Reserves size bytes in the storage, and returns a handle over them.

pub fn empty_tensor( &self, shape: &[usize], elem_size: usize, ) -> (Handle, Vec<usize>)

Reserves shape in the storage, and returns a tensor handle for it. See ComputeClient::create_tensor

pub fn execute( &self, kernel: <Server as ComputeServer>::Kernel, count: CubeCount, bindings: Bindings, )

Executes the kernel over the given bindings.

pub unsafe fn execute_unchecked( &self, kernel: <Server as ComputeServer>::Kernel, count: CubeCount, bindings: Bindings, )

Executes the kernel over the given bindings without performing any bound checks.

Safety

Without checks, the out-of-bound reads and writes can happen.

pub fn flush(&self)

Flush all outstanding commands.

pub async fn sync(&self)

Wait for the completion of every task in the server.

pub fn properties( &self, ) -> &DeviceProperties<<Server as ComputeServer>::Feature>

Get the features supported by the compute server.

pub fn memory_usage(&self) -> MemoryUsage

Get the current memory usage of this client.

pub fn memory_cleanup(&self)

Ask the client to release memory that it can release.

Nb: Results will vary on what the memory allocator deems beneficial, so it’s not guaranteed any memory is freed.

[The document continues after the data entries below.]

Each row was made from one walk, in order. Every step used is in the known rows, and no mark comes twice. Write each row's walk.
Known rows
kamap > kopi > kesogu > gevati > nuros: [  -8    8   -9   -8  -16  -13  -24   -8   16   22  -46  -15   50   -6
  -60  -15   33  -30  -46    8    4   17    3  -45    6 -114  -13   -8
   24   48   15    8   -9    4   37    4  -40  -22   54   12  -33   40
  -22   27   -1    9  -99   -6    5  -27    5  -34   14    3  -26   10
   -5   40   26   36  -41    0   33  -35  -46   -6]
nuros > gevati > tigel: [-34  15  -8  28 -19  25   4 -41  16  25  -3  15 -35  10 -26 -25  18  -7
 -62 -23 -19  46 -35 -22 -16 -14 -85  10 -37  10   5  42  32  13   1 -12
  16  17 -34   0 -19  45  18 -12 -14 -21  -6   3  -7 -20  16 -57 -31 -29
  -8   6  30  35 -32   1 -37  17  -5 -41  -2 -23]
tigel > gevati > nuro: [ -7  14  -2  22  -1  23 -12   6  31  14  26   8  20  24  16   8 -26   6
  -8  11  24  15 -11 -34  -4 -73  26 -23  43 -14  78 -17  66 -17  15   0
  16  37  -9 -22  14 -12  -2  22 -27  33   1  -9 -18   8  14 -31  -5   6
  -2 -42   3 -48   0  24 -66  -5  -2 -20 -15   5]
kuzu > kopi > kesogu > gevati > nuro: [ 23   9  33 -11  -4   4 -27  16 -16  26  -3  -5  71  -4   5  29 -14   6
   5   8   9  -3  -7 -50  44 -96  19 -30  47   3  35 -28  36  11 -12  10
  -3  -3  16  -5 -28  13 -21 -12 -27  22 -37  11  -4   9  43 -27  -3 -14
  -4  -6   1  -6  17  17 -34  -1  26 -14 -38  -1]
nuro > gevati: [  7  16  36   0  28  31  -1  22  10  11  39 -67  28  -3 -38 -22   5  26
 -42 -14 -46   8  18 -45  19  35 -52 -30  38  -5   3  39  18 -46 -10 -14
   7 -20 -17 -25 -12   0 -34   1  17 -18 -27  -2 -18   3  52  -1 -34  11
   5  -2  12 -32   1  12 -25  58  10   1  37  -8]
nuro > gevati > tigel: [ -2   9   6  14   3  33  22 -30  -8  14  28 -13  14  21 -25 -25   0   5
 -55 -30 -49  30   5 -50   9 -11 -50  -1 -13  23  34  30  26 -15 -18 -15
   7   2 -55  -9 -24  36   2  -8 -11 -41 -24  28 -15 -36  18 -32 -24 -24
  -4  14  -4   0 -38   0 -17  44  22 -10   3 -12]
kesogu > gevati: [ 19  15  52 -22 -21   5 -21  20   7  -2 -14 -27  96 -32 -52 -21  52  -1
 -47  10  10  35  -1 -23  17 -19 -24 -41  22 -29  14  24   8   5 -15   4
 -24 -40  57  -9 -17  45  -1  33  48  -5 -36 -15 -24  32  42 -15 -16   6
  -9  -9  36   2  -7  43 -21  27  -2  -9  16 -12]
nuro > kopi > tigel: [-14  12  34  54   1 -24  11  -9   7  31 -40  -5  36  14 -12 -17  12  35
 -55 -18 -45  43  17  16 -16  -5 -64  -9  -6 -32 -33  25 -55  37  17  12
  12  20  20   3 -37  21 -19 -36 -40  10  -7   6 -11  20  16 -40 -18  10
 -17   8  28   7   2 -25 -46  60 -35 -27 -21  24]
tigel > gevati: [ -8  23  17  15 -18   4   1  28  49   9  10  -1   3  -7 -13 -21  32  -6
 -26  19  26  50  -4   3 -39  21 -31 -12   7 -31  39  24  34   4  31  14
  -2  33  28 -58  26   4  -1  41  19  45  13 -14 -33  37   0 -57 -19  10
  -9 -21  37  -3  -1  37 -57  10 -46 -11  -2 -17]
tigel > kopi: [  3  37  43 -22  18  55  -6  16  17  10 -14 -17  18 -16  -4 -54  61   1
 -41   0  -9  12   6  -8 -36  45 -35  26  15 -30   8  36  61 -39 -23   2
  14  56  15   6 -31  29  12   5  15  18  10 -36  28 -36  16 -34 -34   5
  33 -36 -14 -16   6  17  -3 -14 -50  15 -27  -3]
kamap > kopi > tigel > gevati: [-13  36  20  54 -36 -19 -20  30  49  12 -31   6  26  -1 -23 -10  37  14
 -58  21   6  41   7  26 -34  15 -28  15 -21 -57  -3  15  -3  45  20  24
   6  56  35 -43  14  17   7  39  -4  42  15  13 -14  31  -4 -67  -5  16
  10  -5  22   4  -9  14 -54  11 -71   1 -17   2]
nuros > gevati: [ -31   24   14    9   -4   20  -24   11   38   30   -9  -26  -30  -17
  -43  -20   34    8  -50   -6  -10   26  -42   -1  -18   28 -109  -10
   10  -22  -36   62   22    5    8  -11   25   -4    5  -14   -8   10
  -12   -8   12   15    4  -41    4   20   48  -39  -42    0    6  -12
   61    5   11   14  -53   22  -24  -40   34  -27]
gevati > nuro: [  3  16  12  10  16  30 -18 -25  12  13  20  10  22  39   4  -2 -20  34
 -10 -17   2   0  -6 -46   6 -85  19 -23  57  -1  56   1  55 -37  -7 -10
  29   2 -28   8 -12  16 -13   1 -52   4 -24  -6  -1 -13  39 -20 -15   3
   0 -43 -15 -42   8  12 -52  12  22 -25 -20   1]
kopi > kamap: [ 31  27  -9 -11  26 -25 -57  -4  19 -34  16  -4  52  31 -13 -12  21  60
 -25 -28 -39  47 -10   4 -26   5 -25  14  33 -62  17  31 -18 -29  35 -10
  -5  -4  -5 -11  13  62  -1  24 -29   6 -13   3  16   9  22 -26 -48  20
 -22 -13  46  15  46  14 -22  71  15  23  19  21]
kopi > tigel: [  5  23  46  45  -4 -22   3 -18  18  13 -37  12  37  15 -20 -10  44  44
 -52  -7 -19  38  11  12 -27 -20 -28   6 -15 -43 -43  30 -16  27  22   6
  13   9  19  -5 -25  42  -4 -11 -51  11 -28  26  23  26  34 -51 -16 -12
 -12  -4   6  20  20 -10 -40  45 -34   2 -15  16]
kamap > kopi > nuros > gevati: [-46  34  32  41  -3   7 -62  26  40  45  -5 -42 -81 -26 -61 -15  29  -2
 -33  -9 -17   5 -31  11 -29  44 -98  10  -1 -37 -61  46 -40   3   5 -38
  28 -13  -3  11 -39 -14 -13  -2   2  11  -2 -35   0 -17  49 -31 -42   7
  10  11  55   9  21   7 -67  -2 -33 -29  35 -11]
nuros > gevati > tigel > kopi: [-26  30  14  -5   5  65   6   0  11  30 -20 -11 -10 -15  -4 -47  42 -24
 -59  -6 -19  24 -23 -10 -30  31 -66  37 -31  -9   2  22  62 -15 -24  -7
  22  74 -13  19 -40  32  35  -5  11   4  25 -30  31 -63   5 -48 -29 -20
  34 -11   1   1 -28   3  -6 -24 -49  -3 -16 -13]
kamap > kopi: [  0  45  41  23 -21  20 -68  -4  46   2 -22  -6  13   6 -45 -41  55  39
 -73 -22 -32   2  10 -11 -11  25 -45  22  36 -38   9  74  10 -16 -50  -2
  35  -3 -16   4 -17  49 -18  17   1  -5 -19 -16 -16 -32  19 -42 -41  29
  33 -34  -8  -7  -3  21 -25  30 -14 -19 -39 -10]
kuzu > kopi: [ 14  32  69 -12  -6  36  20 -25   5  17 -14  18 -11  13  -4  25  28  13
 -19 -24 -43  24   0 -26  -8  27 -86  15  47 -15  10  59  54  10 -30  36
   7  25 -43 -23 -22  56 -42 -39 -14  13 -30 -14 -35   8  41 -32 -68   3
 -21 -33  20  44  -1  -9 -32  20 -24 -25 -29  -4]
kesogu > gevati > nuro > kopi: [-18  -4  12  15   5  15 -14   9  -4  34   3 -26  59   2  -3 -16 -40  -2
 -26 -12 -33  24   3 -33  31 -49 -39 -60  63  -1  59  -1 -15  -8 -12  -6
   7  -6   2  10 -35  -5 -30 -15   8  -2   6 -40 -60  -5   9  -1 -15  33
 -14 -15  38 -46 -21   5 -46  37  13 -59 -20  -2]
kamap > kopi > nuro > gevati > tigel: [  1  15  -5  41 -14  28   1 -16  -7  14  23  -9  -3  23 -14 -29 -14  11
 -58 -30 -54  24  15 -56  40 -17 -34  18 -21  20  43  14  21   0 -33 -17
  14  16 -50  -4 -17  34   7 -12 -21 -38 -26  21 -36 -62  28 -22 -27  -8
  18  35  -8 -21 -43  -4 -14  32  28  -5  -7 -14]
nuros > gevati > tigel > kopi > kesogu: [  2  27  10  -5   9  -3 -14  35   6  51 -22 -15 -12 -27  15 -40  36 -13
 -26  -2  -4  16 -11 -12 -23   9 -48  48 -37  17 -33  11  18   5  16  -2
  11  49  38 -11 -37   5   4 -43 -24  39   6  19  43 -25   3 -90 -24 -47
  32  40  -2  39  30   6  -7 -10 -35   9 -61 -25]
kamap > kopi > nuros: [-11  40  60  40   4 -10 -55   3  24  24   8 -25 -57  -7 -48 -16  41  14
  -3 -21 -18 -10  17  -7 -37  27 -26  25  16 -41 -20  30 -58 -22 -11 -40
  16 -31 -14  18 -50   1 -18  15 -22   5 -41  -7  -8 -49  34 -22 -45  12
   3   7   7   2  30  19 -53  -3 -18  -5 -13  14]
kuzu > kopi > rotofi: [ 21  18  53  -3  29   5  -4 -27 -27  26  13 -11 -47 -19 -13  31  -3  35
  39 -39 -45  23  -3 -11  -7   2 -80  55  25  -6 -10  23  41  59 -29  32
   7  -9  10 -17 -57  55 -43   1 -16  49 -57   9 -43 -13  75 -15 -71 -30
 -37 -31   6  47 -13  16 -42  30 -43  -9  38  22]
nuros > gevati > nuro > kopi: [-43  -1  -9  30  13  22 -17   3  14  50   2 -27  -9   8   0 -16 -52   2
 -34 -20 -40  18 -20 -23  12 -27 -76 -42  58  -1  34  18  -6  -8   3 -13
  28  17 -19  10 -35 -25 -37 -34  -9   9  28 -47 -48 -12  11 -10 -30  32
 -10 -20  49 -42 -12  -9 -62  33   4 -74  -8  -1]

Which walk is each row?
[ -13    3  -26   16   18   27   19  -18   15   18   10  -31   -9   30
  -38  -12  -22  -15  -34  -12  -32   11   18  -70   25  -88  -28  -10
   43   61   43    5   18  -23   42  -12  -19    4    1    8  -17    9
  -29   12  -25  -11 -100  -20  -15  -57   36    7   -8   20  -25    3
  -13  -14   15   14  -53   18   59  -26    2    6] => kopi > nuro > gevati > nuros
[-21  15  -3  14   8  33 -35  -2  20  31  14 -10 -10  19  -9   6 -23  19
 -21  -7  -5   1 -35 -34  11 -69 -27 -22  42  -9  26   8  51 -14   3 -16
  37   8 -26   5 -13  -2 -10  -4 -33   9   1 -20   8  -2  48 -22 -15   3
   4 -31  18 -33   8   5 -61   2  12 -38  12  -9] => nuros > gevati > nuro
[ -9  30  25 -10   6  61  15 -16   4  16 -17   1  13   0   4 -52  44 -13
 -50 -12 -17  26  -3 -18 -37  23 -35  42 -16  -8  30  24  65 -30 -27   2
  12  68 -13  18 -36  44  34  -2   0  -3   7 -17  28 -62  -2 -44 -29 -17
  32 -19 -22   1 -26   6   1 -18 -44   8 -39  -7] => gevati > tigel > kopi
[ 13   7  13   1 -28  -8   0 -10 -16  17 -15   8  53 -11 -21 -23  34 -17
 -43 -10  -1  42  -6 -36  13 -55 -25  -1 -38  21  21   2   6  25  -4   0
 -22 -10  19  -9 -31  55  15  -2  -7 -14 -36  38  -4  -8   5 -65  -7 -45
  -7  40  11  50 -20  21  -8  20  10 -13 -36 -22] => kopi > kesogu > gevati > tigel
[ 12  19  24 -15  26  23 -14  -9 -36  23   9 -28  -3 -39 -17 -20  10   9
  11 -25 -20  29  -6  -6 -11 -11 -37  59 -24  -4   1 -13  43  35 -29   9
  -1  12  43  11 -68  55  17  37  14  34 -35   6  -4 -53  49 -16 -34 -43
  -3 -12 -12  14 -34  36 -11  -1 -51  20  37  20] => kesogu > gevati > tigel > kopi > rotofi
[-41  16  -3  32  -9  11   1 -30   7  38   6   0 -65   8 -35 -15  15 -17
 -35 -25 -17  36 -30 -20 -28  -9 -83  13 -48   9  -7  17  -1  12  12 -30
  14   0 -39  10 -39  20  18  -9 -25 -14  -6   6   4 -35  23 -45 -32 -38
 -17  22  40  41 -18   0 -49   2 -10 -34   8  -9] => kopi > nuros > gevati > tigel
[-13  33  44  14  26  25   2  -3   2  33  12 -16 -61  -9 -10 -26  35 -22
  14 -11  -6   7  10 -17 -55  25 -18  33 -21 -14  -4  -8 -18 -34   0 -39
   3  27  -6  25 -67  -3  19   0 -21   7 -20  -9  24 -71  18 -21 -37 -20
  -1  16  -4  13  16   5 -36 -36 -33  15 -12  13] => gevati > tigel > kopi > nuros
[  7   6   9  22  18 -31 -22  26   1  60   0 -20   5  -1  23 -20 -24  12
   7 -14 -21  11   7 -29   9 -42 -34 -14  27  28   3   2 -30   8  30  -4
  12   6  30 -17 -37 -27 -49 -58 -48  40  -1  12 -14   4  -3 -66 -25 -14
  -1  30  16   4  44   2 -41  37  10 -36 -75 -11] => gevati > nuro > kopi > kesogu
[-23  14  17  51 -18 -25  15  30  41  29 -20  -2  20  -4  -5 -12   9  -4
 -43  21   2  60   6  25 -33  13 -49 -10 -14 -45  11   3 -21  41  43  19
  -4  54  41 -46   4  -3  -2  11  -3  47  31  -2 -39  44 -15 -56  -4  15
 -16   3  48  -1 -12   2 -63  25 -68 -17  -6   4] => nuro > kopi > tigel > gevati
[ 19  34  19  46 -31  -1 -52  17  31   8  -1  11 -22  17  -7 -38   9  41
 -45 -14 -20  10  23 -23  36 -15 -24  39  16 -16  30  26  16  26 -40  -6
  27  24  12   7   2  30  -9   3 -23   6 -33 -24 -41 -51  53 -28 -48  30
  43   8  -5 -40   9  16 -29   9  16  -4 -37 -12] => kamap > kopi > nuro
[ 14  11  28  -3 -33  -2  10 -14 -22  24 -22  16  50  -7 -12  -3  26 -21
 -36  -7 -14  43  -8 -40  17 -47 -40   7 -36  22  20   1  16  37 -17  12
 -19   0   2 -13 -39  60   7 -14  -5 -14 -37  40 -18  -7  10 -62 -20 -45
 -16  36  16  58 -25   7  -7  17   3 -17 -41 -18] => kuzu > kopi > kesogu > gevati > tigel
[ 22  16  20  22  22  24  -1  37   3  14  50 -59   5   9 -15 -21 -18  27
 -31 -12 -45   9  25 -52  57   9 -41 -13  27   3  19  13  13 -12 -11 -21
   8   3  -2 -20   0 -10 -23 -12   1 -10 -32 -10 -33 -15  68   8 -39  20
  20  26  11 -61  10   4 -28  45  32  14  35  -7] => kopi > nuro > gevati
[ 17  24   5  13 -17  30   2  22  -4  17   1  10   3   4  20 -47  12  -6
 -32   6  -1  28  13 -30  37 -25  -9  43 -25   4  46 -18  44  31 -30  -5
   4  67  34  13 -15  34  38  -3  -1   9 -22 -26 -14 -62  41 -21 -31   0
  38  24  -6 -38 -11  14  -3 -26   0  20 -30  -7] => kesogu > gevati > tigel > kopi > nuro
[-13   8  25  60   6 -15   6 -16   2  36 -30   2  39  26   0  -4 -16  34
 -44 -15 -38  31   9  -1  -5 -44 -39 -14   9 -25 -14  -1 -39  31  18   5
  22  25   5  10 -41   9 -18 -40 -60   9  -2  10  -9  11  17 -33  -9   5
 -14  -1  14 -11   1 -31 -53  47 -23 -29 -22  25] => gevati > nuro > kopi > tigel
[-14   9 -28  25  10  28  -1 -13  18  20   3 -29  -9  31 -41 -17 -13  -7
 -46 -10 -38  -1  22 -66  32 -86 -26   2  42  57  41  15   8 -19  22 -10
 -11   7  -9  11 -18  13 -30  15 -23 -13 -93 -23 -18 -70  34   9  -6  27
 -12   6 -20 -21   9   9 -50  14  53 -26  -6   4] => kamap > kopi > nuro > gevati > nuros
[  4   6  18   0 -35  14  10 -30  -6   4  -7  13  57  -6 -32 -25  34 -13
 -56 -15  -8  51  -5 -37   7 -47 -30 -10 -28   5  43  11  22  15 -21   0
 -15 -11  -6   2 -28  70  22  15   8 -32 -31  19 -19 -12  14 -42 -13 -27
 -16  10  14  28 -45  19 -15  25  10 -20 -13 -16] => kesogu > gevati > tigel
[-31  16   7  30  19  21 -35  -1  16  39  23 -20 -41  14 -12  18 -30   7
   6  -5   1  -9 -30 -29  -4 -58 -16 -18  34 -10  11 -11  16 -17  15 -30
  34  -5 -27  17 -31 -27 -10  -9 -45  15  -8 -21  12 -12  58 -11 -19  -7
  -6 -12  22 -32  22   4 -75 -17   9 -33  18   6] => kopi > nuros > gevati > nuro
[  4   8 -32  14  27 -25 -57  16  12  -6  27 -17  54  36  14   0 -45  36
 -13 -22 -53  46 -10   0  -8 -18 -27 -14  50 -54  57  -3 -35 -14  39 -15
  -4  32 -11 -10  13  21  -9   7 -21  20  31 -11 -25   3 -10  -9 -33  52
 -23  -7  68 -21  27   1 -44  59  17  -8  11  27] => tigel > gevati > nuro > kopi > kamap
[-32  12  27  43  27  -9 -10  14   9  50  33 -31 -59   3  -9   3 -36 -22
  36  -8 -14  11   9 -18 -27  -9 -21 -24  29 -16  28 -23 -65 -15  29 -37
   5  -5  -5   7 -49 -52 -24 -11 -23  26  -3 -26 -40 -28  12   1 -32  17
 -32  13  38 -23  23  -1 -83  -3 -12 -32  -8  21] => tigel > gevati > nuro > kopi > nuros
[ 18  14  18   0 -12  -1 -59  22   2  23  -6 -14  77  -4  -7   5  -3  13
 -15   8   7  -7  -3 -44  39 -98  38 -25  43   1  32 -20  18  -3 -16  -1
   7 -15  25   3 -24  13 -13   8 -22  14 -31   9   0   0  32 -32   3  -5
  12  -4 -10 -28  14  25 -32   2  27 -15 -35  -5] => kamap > kopi > kesogu > gevati > nuro
[ 22   3  39 -15 -18 -31 -26  53  -4  32 -22 -41  89 -53 -27 -27  25 -11
 -23  15   0  33   5 -20  28 -22 -45 -39   6  -3 -10   7 -43  26   9   4
 -31 -36  83 -19 -33  11 -23  -9  37  22 -24   1 -27  38  17 -42 -12  -3
  -6  40  49  20  16  30 -20  33  -1 -21 -29 -21] => nuro > kopi > kesogu > gevati
[-33   9 -15  30 -16  -2  37 -29  36  24 -43  20  -8  31 -29  18   9 -36
 -37  10   3  45   1 -21 -34 -90 -30   6   9  25  26   1  20  23  68  32
 -31  48  18 -17  -9  32 -15  25 -29  36 -74  -4  -6  -5  -6 -39   6   6
 -52 -19   7  41   7   5 -74  -9 -22 -40 -27  14] => kuzu > kopi > tigel > gevati > nuros
[  1   5   0  21   9 -31 -18  41   8  61   0 -23   3  -7  26 -16 -30   1
   6  -1  -9  18   4 -20   2 -36 -32 -15  20  26  16  -8 -26  13  36   3
   4  18  42 -33 -23 -38 -44 -50 -39  55  11  11 -19  15 -13 -72 -18 -11
   1  33  27   3  37   7 -50  30  -1 -31 -73 -15] => tigel > gevati > nuro > kopi > kesogu
[ 10  17  21  -8  44  29 -10  -7 -35  26  26 -47 -27 -30 -13 -21  -3  18
  12 -30 -39  19   0 -13 -12  11 -48  64 -17   0  -2  -9  44  17 -30   1
  11  23  22   2 -64  35   4  27   1  30 -26   9  -2 -65  51  -9 -38 -44
   3 -14 -22  -2 -30  21 -11   9 -43  24  49  19] => nuro > gevati > tigel > kopi > rotofi
[-42  21  -1  44 -17  12 -19 -31  14  37  -5   2 -63   3 -37 -20  14 -14
 -45 -24 -25  24 -26 -14 -23  -2 -80  25 -42   4  -9  27 -11  14  -5 -29
  20   4 -43  13 -40  26  15  -7 -21 -19  -9   5  -6 -48  22 -54 -35 -26
   0  26  28  32 -22  -3 -46   0 -10 -34   3 -14] => kamap > kopi > nuros > gevati > tigel
[-44   1 -33  37 -10  -8  27 -24  40  30 -35   5  -4  25 -32  -8  -3 -38
 -45  10   1  47   5 -16 -38 -87 -33 -13  10  30  40   2  -5  15  80  18
 -27  43  32 -12 -12  13 -16  26 -27  29 -55 -13 -14  -9 -25 -35  14  20
 -46 -12  13  25   4  14 -76   5 -19 -46 -26  14] => nuro > kopi > tigel > gevati > nuros
[-21   5  42  31  22 -10 -16  10  -6  44  24 -37 -25  -9 -20  -1 -28 -14
  29 -11 -20   7  11 -24  -8 -25 -22 -34  31 -18  19 -26 -75 -20  13 -43
  -4 -29   5  22 -66 -41 -26 -11 -15   8 -17 -24 -38 -30  27  10 -27  16
 -30  15  38 -19  18   1 -69   1  -3 -32  -1  17] => kesogu > gevati > nuro > kopi > nuros
[ -7  18  17  36  -8  11   4   0  18  23   0  23  18  33  20  38 -29  10
 -12  11   8  18  -7 -18  -2 -75  15 -11  29 -22  49 -27  50  22  14  21
  17  60 -16 -25  -1   3  -5   3 -53  35   0  11 -11  20  20 -35   1  -1
 -11 -29  -3 -21  -4   1 -65  -5 -25 -14 -19  19] => kuzu > kopi > tigel > gevati > nuro
[  5  32 -28 -13  26  10 -55   6  11 -14   1 -12  41  18   1 -25  21  26
 -44 -22 -49  43 -25  11 -34  26 -41  40  -7 -52   8  12   7 -26  19 -15
  -1  60 -14   2  -3  60  34  16 -12   2  18  -4  41 -31   4 -33 -41   9
   7  -3  37  12  22   2   0  25 -15  34  19  17] => nuros > gevati > tigel > kopi > kamap
[  9  15  14   9 -39  -8 -19 -10  -8  19 -23   5  56 -15 -26 -26  37 -12
 -52  -5  -9  37  -2 -33  15 -48 -25  11 -38  15  15   9   1  31 -24   2
 -13 -14  10  -1 -34  58  13   1  -2 -17 -34  37  -8 -23   4 -67  -9 -34
   6  41   7  41 -27  20  -4  20   9 -16 -45 -20] => kamap > kopi > kesogu > gevati > tigel
[ 17  26  21  -6  10  -1 -10  28   0  47 -19  -8   7 -16  23 -40  38  -6
 -19  -1  -6  16   4 -20 -25  -2 -28  42 -28  22 -19   8  20  -5  14   2
   5  45  40 -14 -39  15   2 -40 -32  34  -5  27  44 -27  -5 -87 -23 -51
  28  34 -20  37  32   9  -1  -2 -27  16 -79 -19] => gevati > tigel > kopi > kesogu
[ 25  33  -3 -23  33   4 -60  20  15 -26   6 -20  62  16   2 -28  29  41
 -32 -17 -43  35  -8  12 -33  35 -20  34  24 -72  13  18   9 -41  16  -9
  -2  48   7   0   1  60  21  23  -9  15  12 -12  40 -22   9 -24 -47  28
   9 -21  29  -2  45  14  -4  33 -11  46   9  22] => tigel > kopi > kamap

pub fn profile(&self, func: impl FnOnce()) -> ProfileDuration

Measure the execution time of some inner operations.

Nb: this function will only allow one function at a time to be submitted when multithrading. Recursive measurements are not allowed and will deadlock.

Trait Implementations

impl<S, C> Clone for ComputeClient<S, C>

where S: ComputeServer, C: ComputeChannel<S>,

fn clone(&self) -> ComputeClient<S, C>

Returns a copy of the value.

fn clone_from(&mut self, source: &Self)

Performs copy-assignment from source.

impl<Server, Channel> Debug for ComputeClient<Server, Channel>

where Server: Debug + ComputeServer, Channel: Debug,

fn fmt(&self, f: &mut Formatter<'_>) -> Result<(), Error>

Formats the value using the given formatter.